AUSTIN (KXAN) — The Central Texas Food Bank will have to start buying more food to stay stocked as donations from grocery stores fall amid the new coronavirus outbreak.
Contributing to the supply chain for about 250 food pantries across 21 counties, the Food Bank typically relies on big donations from supermarket chains to keep its warehouse full. Now that central Texans are clearing the shelves at their local stores, the chains don’t have as much to donate.
As a result, the organization is asking for more monetary donations to be able to buy the food it needs. The food bank is accepting donations here.
“Just because there’s a pandemic, that doesn’t mean that there are any fewer hungry people out there,” said Derrick Chubbs, president and CEO of the Central Texas Food Bank.

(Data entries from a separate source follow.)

Each row is a point. The points of each table are mixes of a few directions, plus a little noise. How many directions does each table use, and how many do they share? Where both have some left over, give the other angles between the two spaces (their principal angles), to ten degrees, smallest first.
In the rows, 128 means zero.

First (4 x 2)
[[130  86]
 [131  66]
 [126 178]
 [125 181]]
Second (4 x 2)
[[131  82]
 [128 113]
 [124 216]
 [128 102]]
Directions: first 1, second 1, shared 1

First (8 x 4)
[[ 89 142 208 158]
 [103 137 181 148]
 [139 123 105 119]
 [166 114  48  97]
 [111 134 163 141]
 [171 110  34  93]
 [144 121  95 116]
 [100 139 186 151]]
Second (7 x 4)
[[135 162 122 197]
 [125 119 130 113]
 [119  78 125  50]
 [130 137 135 124]
 [ 99  49  56 183]
 [148 185 170 123]
 [140 165 158 108]]
Directions: first 1, second 2, shared 0; angles 60

First (7 x 9)
[[ 70 181 123 119 134  12 141  26 206]
 [117 137 128 127 131 104 129 108 143]
 [165  94 130 135 124 206 118 193  76]
 [124 130 128 128 129 121 129 123 131]
 [109 144 123 125 128  89 132  95 156]
 [178  81 130 136 123 229 117 214  59]
 [131 127 129 128 128 134 126 132 125]]
Second (9 x 9)
[[ 87 104 104 148  86 145 101  80 108]
 [130 171  97 185 132 135  99 168 164]
 [128  89 162  80 198 137 179 134 126]
 [115 134  65 150  98 170  91 114 172]
 [147 164 118 108 100 106 128 160 138]
 [145 160  91 216  95 140  64 121 157]
 [139 134 166 130 196 112 162 173 126]
 [156  56 203  27 125 103 178  56  65]
 [101 137 145 110 119 103 146 148  94]]
Directions: first 1, second 5, shared 0; angles 80

First (10 x 14)
[[ 74 128 190 144 139 163 162 163 124 158 148 164 186 119]
 [182 161 100  94 106 137 142  87 129 152 135  38 124  91]
 [106 133 171 144 141 154 166 171 120 191 137 151 181 137]
 [174 142  97 114 101 120 135 114 146  94 111 127 109 118]
 [125  70  80 139 191  70  48 116 103  85 139 139  62 204]
 [ 48 135 179 175 120 124 127 170 122 198  97 167 151 130]
 [ 74 181 164 163 130 103 164 153 139 132 154 173 209 137]
 [155  29 112 114 169 155  85 145 108 108 112 158  55 169]
 [148 155 114  90  85 143 127  67 145  80 138  61 112  58]
 [193 146  75 104  98 109 124  94 147  82 111 104  91 117]]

Another hit to the Food Bank: Reggae Fest canceled the event planned for April. The festival is one of the Food Bank’s biggest yearly fundraisers, bringing in about $200,000 for operations annually.
H-E-B stepping in
H-E-B announced Monday it was donating 15 truckloads of food to organizations around Texas that provide meals for people in need. The Central Texas Food Bank will get one truckload Tuesday.
The Food Bank will also receive a share of $1.2 million the grocery chain donated to Feeding Texas, which supports food pantries and other organizations that fight hunger.
“We are grateful to H-E-B for its support,” Feeding Texas CEO Celia Cole said in a news release announcing the donation. “Together we will ensure no Texan goes hungry during this public health crisis.”
Changes at food pantries
It’s a much-needed investment for food pantries. As school districts around the area cancel classes until at least April, that will mean more families showing up to place like the St. Ignatius Food Pantry in south Austin. “The kids are home,” said the pantry’s volunteer co-director, Sirene Brunell. “They run out of food quickly.”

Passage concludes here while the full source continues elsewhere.